The FE was described by

$${{{{{\rm{FE}}}}}}/\%=\tfrac{n(i){{{{{\rm{TOF}}}}}}(i)}{\sum n\left(i\right){{{{{\rm{TOF}}}}}}(i)}\times 100$$

(5)

where n(i) represents the electron transfer number and TOF(i) is the turnover frequency obtained by microkinetic simulation for product i.

We have also strictly investigated the potential effects on the adsorption energy of CO*. An electric field was applied in DFT calculations. Based on a parallel-plate capacitor model, a linear correlation between the electric field and absolute potential was approximated as following:⁶⁶

$$E=\frac{\sigma }{\varepsilon {\varepsilon }_{0}}=\frac{{C}_{{{{{{\rm{H}}}}}}}({U}_{{{{{{\rm{SHE}}}}}}}-{U}_{{{{{{\rm{PZC}}}}}}})}{\varepsilon {\varepsilon }_{0}}$$

(6)

where σ is the surface charge density and ε and ε₀ are the dielectric constants of vacuum and water near the interface, which were set to 8.85 × 10⁻¹² F m⁻¹ and 2 (unitless), respectively. C_H refers to the Helmholtz capacitance (μF cm⁻²), which was set to 25 μF cm⁻². U_SHE is the electrode potential referenced to a standard hydrogen electrode (SHE). U_PZC refers to the potential of zero charge (PZC) versus SHE, which was set to be −0.9 V⁶⁷.

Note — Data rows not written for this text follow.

These are the activations of a small neural network, seen along a few directions. Each row is one input.
Each table varies a few parts of the input and shows all the possible inputs, shuffled.
A made-up example of a description, with smaller parts first: one of 5 places around a ring, together with either a single point or (one of 2 separate values, together with one of 4 places along a line) or one of 9 places around a ring.
Shared parts are said once, and a part with two or three values counts as separate values.

Other details of the inputs shift rows strongly along two fixed directions, in all tables alike. That doesn't count.

A family of inputs:
r1: [-0.23 -0.28 -2.04 -0.98  0.43  0.50 -0.63  0.46  0.04  0.91 -1.71]
r2: [-0.06  0.35  1.07  0.19 -0.08 -0.16  0.00  0.11 -1.26  0.21 -0.14]
r3: [-0.09 -0.07  0.32 -0.01 -0.20  0.20  0.11 -0.25  0.04 -0.29  0.23]
r4: [-0.11 -0.12  0.37 -0.03 -0.18  0.09  0.10 -0.29  0.05 -0.41  0.23]
r5: [-0.04  0.01  1.96  0.65 -0.60 -0.10  0.59 -0.83  0.18 -1.30  1.63]
r6: [ 0.07  0.27  2.02  0.72 -0.39  0.01  0.73 -0.63  0.25 -1.25  1.62]
r7: [ 0.00  0.13  0.86  0.28 -0.14  0.03  0.30 -0.43  0.25 -0.76  0.60]
r8: [-0.21 -0.19 -2.24 -1.03  0.63  0.43 -0.64  0.56  0.13  0.99 -2.05]
r9: [-0.06 -0.08 -1.77 -0.86  0.42  0.60 -0.58  0.68 -0.35  1.08 -1.65]
r10: [-0.20 -0.10 -1.98 -0.91  0.53  0.55 -0.48  0.57  0.10  1.01 -1.79]
r11: [-0.07  0.28 -0.53 -0.41  0.25  0.15 -0.53  0.55 -1.35  1.15 -1.44]
r12: [-0.08  0.06 -0.93 -0.47  0.31  0.42 -0.16  0.35  0.04  0.49 -0.93]
r13: [-0.17 -0.06  0.33 -0.02 -0.14  0.27  0.18 -0.13  0.11 -0.26  0.30]
r14: [ 0.00 -0.09 -0.96 -0.53  0.20  0.36 -0.39  0.19 -0.17  0.40 -0.93]
r15: [-0.17  0.02  0.27  0.05  0.03  0.25  0.31 -0.15  0.39 -0.36  0.24]
r16: [-0.04 -0.05 -0.59 -0.37  0.05  0.34 -0.21  0.10 -0.15  0.26 -0.60]
r17: [-0.17  0.00  0.22  0.01  0.02  0.18  0.19 -0.28  0.48 -0.46  0.22]
r18: [ 0.02  0.07  0.32  0.03  0.06  0.09  0.10 -0.24  0.20 -0.50  0.12]
r19: [-0.05 -0.03 -1.19 -0.63  0.46  0.30 -0.34  0.35  0.07  0.42 -1.22]
r20: [-0.07  0.42  0.59  0.05  0.00  0.10 -0.12  0.38 -1.38  0.70 -0.51]
r21: [ 0.01 -0.04 -0.52 -0.34  0.07  0.35 -0.23  0.09 -0.16  0.20 -0.53]
r22: [-0.01 -0.02  0.71  0.13 -0.24  0.05  0.17 -0.36 -0.04 -0.59  0.47]
r23: [-0.07  0.03 -0.17 -0.21  0.16  0.13  0.01  0.01  0.16 -0.16 -0.35]
r24: [-0.04 -0.05  0.39 -0.03 -0.14  0.07  0.09 -0.16 -0.09 -0.38  0.16]
r25: [-0.18 -0.08 -0.63 -0.42  0.25  0.18 -0.10  0.11  0.24  0.08 -0.70]
r26: [-0.05 -0.06 -1.97 -0.89  0.61  0.48 -0.62  0.52  0.03  0.87 -1.84]
r27: [ 0.02  0.17  1.96  0.70 -0.39 -0.17  0.65 -0.79  0.34 -1.44  1.53]
r28: [-0.08  0.00  2.52  0.87 -0.69 -0.25  0.80 -1.05  0.39 -1.77  2.22]
r29: [-0.19 -0.23 -1.19 -0.70  0.24  0.30 -0.37  0.32 -0.09  0.52 -1.16]
r30: [ 0.08  0.16  2.03  0.71 -0.56  0.01  0.60 -0.67 -0.02 -1.22  1.67]
r31: [-0.04  0.00 -0.14 -0.18 -0.06  0.32 -0.04  0.04 -0.16  0.06 -0.22]
r32: [-0.13  0.04  1.60  0.55 -0.30 -0.13  0.59 -0.76  0.60 -1.36  1.37]
r33: [ 0.03  0.25  1.98  0.73 -0.44 -0.03  0.73 -0.70  0.30 -1.29  1.60]
r34: [ 0.00  0.12 -0.18 -0.15  0.15  0.31  0.02  0.02  0.11 -0.04 -0.26]
r35: [-0.14 -0.07  1.62  0.46 -0.43 -0.12  0.53 -0.66  0.29 -1.22  1.37]
r36: [ 0.09  0.08  2.08  0.69 -0.54 -0.15  0.57 -0.81  0.06 -1.40  1.68]
r37: [-0.09  0.02  0.58  0.15 -0.10  0.05  0.24 -0.38  0.35 -0.61  0.41]
r38: [-0.23 -0.08 -1.22 -0.59  0.38  0.43 -0.22  0.27  0.33  0.46 -1.02]
r39: [-0.24 -0.22 -2.01 -0.96  0.42  0.59 -0.56  0.56 -0.02  1.03 -1.68]
r40: [-0.09 -0.01  0.90  0.22 -0.34  0.15  0.32 -0.35  0.03 -0.56  0.73]
r41: [-0.07  0.02 -1.15 -0.53  0.34  0.39 -0.30  0.27  0.09  0.47 -1.10]
r42: [-0.08  0.31 -0.52 -0.39  0.24  0.20 -0.51  0.58 -1.38  1.20 -1.42]
r43: [-0.24 -0.17 -1.98 -0.89  0.57  0.45 -0.53  0.42  0.32  0.76 -1.69]
r44: [ 0.03  0.12  0.29  0.05  0.03  0.19  0.12 -0.21  0.19 -0.39  0.15]
r45: [-0.15  0.04  1.57  0.49 -0.27 -0.14  0.62 -0.67  0.58 -1.31  1.32]
r46: [ 0.03  0.46  2.73  0.91 -0.54 -0.39  0.49 -0.53 -1.10 -0.78  1.35]
r47: [-0.12 -0.03  0.40  0.01 -0.20  0.25  0.17 -0.10 -0.05 -0.19  0.26]
r48: [-0.08  0.08  0.99  0.32 -0.21  0.05  0.40 -0.49  0.38 -0.79  0.79]
r49: [-0.18 -0.15 -0.46 -0.33  0.02  0.32 -0.11 -0.04  0.14  0.06 -0.34]
r50: [-0.07 -0.19 -1.89 -0.97  0.48  0.43 -0.66  0.61 -0.28  0.94 -1.81]
r51: [-0.12 -0.13 -2.30 -1.08  0.51  0.67 -0.72  0.85 -0.37  1.41 -2.14]
r52: [ 0.01  0.53  2.40  0.81 -0.48 -0.20  0.43 -0.30 -1.20 -0.42  1.08]
r53: [ 4.10 -1.42 -4.35  5.32 -0.16 -9.60 -0.99  3.38  2.48  5.86  6.13]
r54: [-0.02 -0.05 -0.17 -0.20 -0.05  0.23 -0.11 -0.07 -0.10 -0.04 -0.26]
Description of these inputs: one of 6 places along a line, together with either a single point or (one of 2 separate values, together with one of 4 places along a line).
- Changing only the place on the line of 6 turns r3 into r47. The same change can be made to r42. Which row results? => r20
- Changing only the place on the line of 6 turns r10 into r37. The same change can be made to r34. Which row results? => r26
- Which other rows does r51 become when the place on the line of 6 takes its other values? List them by row number. => r16, r22, r24, r31, r54
- Which other rows does r1 become when the place on the line of 4 takes its other values? List them by row number. => r5, r14, r54
- Which other rows does r12 become when the choice among 2 separate values takes its other values? List them by row number. => r51
- List by row number the other rows that have the place on the line of 6 in common with r45. => r2, r19, r23, r24, r25, r29, r35, r50

A family of inputs:
r55: [-0.55  0.08 -2.16 -0.82  1.96 -1.22 -0.90  0.61  0.10  0.65 -3.35]
r56: [ 2.05 -0.92  2.56  4.54 -2.38 -3.45  1.45 -0.14  2.26 -0.01  8.95]
r57: [ 2.60 -0.37 -3.85  1.76  1.63 -5.18 -1.23  1.56  2.30  1.89  0.35]
r58: [ 1.54  1.68 -2.35  0.88  1.26 -2.24 -1.74  2.60 -3.63  5.21 -3.09]
r59: [ 1.32 -1.33  2.77  4.27 -2.60 -4.02  1.65  0.11  1.48  0.41  8.02]
r60: [-2.05 -1.04  0.82 -1.91 -1.27  1.90 -0.11 -0.98 -0.89 -0.85 -0.74]
r61: [ 0.51 -1.05 -4.01 -1.46 -0.45  1.61 -1.09  0.37  0.91  0.83 -1.05]
r62: [-0.10  0.15  2.16 -1.17 -1.40  2.36 -0.73  0.15 -5.03  0.31 -0.99]
r63: [-1.23  0.46 -1.99 -1.01  1.87 -0.61 -0.58  1.21  0.17  1.77 -3.58]
r64: [-0.74  1.88  3.23 -0.78  0.93  3.50  1.61 -1.89  1.28 -4.44 -0.83]
r65: [-1.35  2.23  3.80 -0.51  1.08  4.09  2.08 -1.39  1.01 -3.22 -0.47]
r66: [-1.94 -1.07  3.66 -1.61 -1.63  2.59  0.45 -3.10 -1.13 -4.12  0.45]
r67: [-1.48  1.49  1.21 -0.85  1.22  2.17  1.49  0.11  0.43 -0.57 -2.28]
r68: [ 1.43 -2.18 -5.84 -1.32 -0.21 -1.50 -2.34  0.75  0.75  2.12 -1.40]
- Changing only one part turns r65 into r56. The same change can be made to r55. Which row results? => r66
- What is each input in this table made of? => one of 2 separate values, together with either a single point or one of 6 places around a ring
- Which other rows does r60 become when the choice among 2 separate values takes its other values? List them by row number. => r63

The SHE could be converted to the RHE by the following formula:

$${U}_{{{{{{\rm{RHE}}}}}}}={U}_{{{{{{\rm{SHE}}}}}}}+0.059{{{{{\rm{pH}}}}}}$$

(7)

The calculated adsorption energies of CO* changed very little (<0.05 eV) with potentials between 0 and −1.2 V vs. RHE, which showed consistent trends for Cu (211) and Sb₁Cu-5 (211). All insights and conclusions shown in the main text are still reliable. In addition, by varying potentials from −0.2 to −0.7 V vs. RHE, the calculated adsorption energies of CO* weaken from −0.13 to −0.11 eV on Sb₁Cu-5 (211) and from −0.23 to −0.20 eV on Cu (211), which showed consistent trends with the results of the in situ ATR-SEIRAS spectra (Fig. 3b–d).

Additional microkinetic modeling was performed to double-check the reliability of the present kinetic analysis. All conclusions are not affected. Overall, the potential effects on the adsorption energy of CO* were ignored in the calculation of free energy change.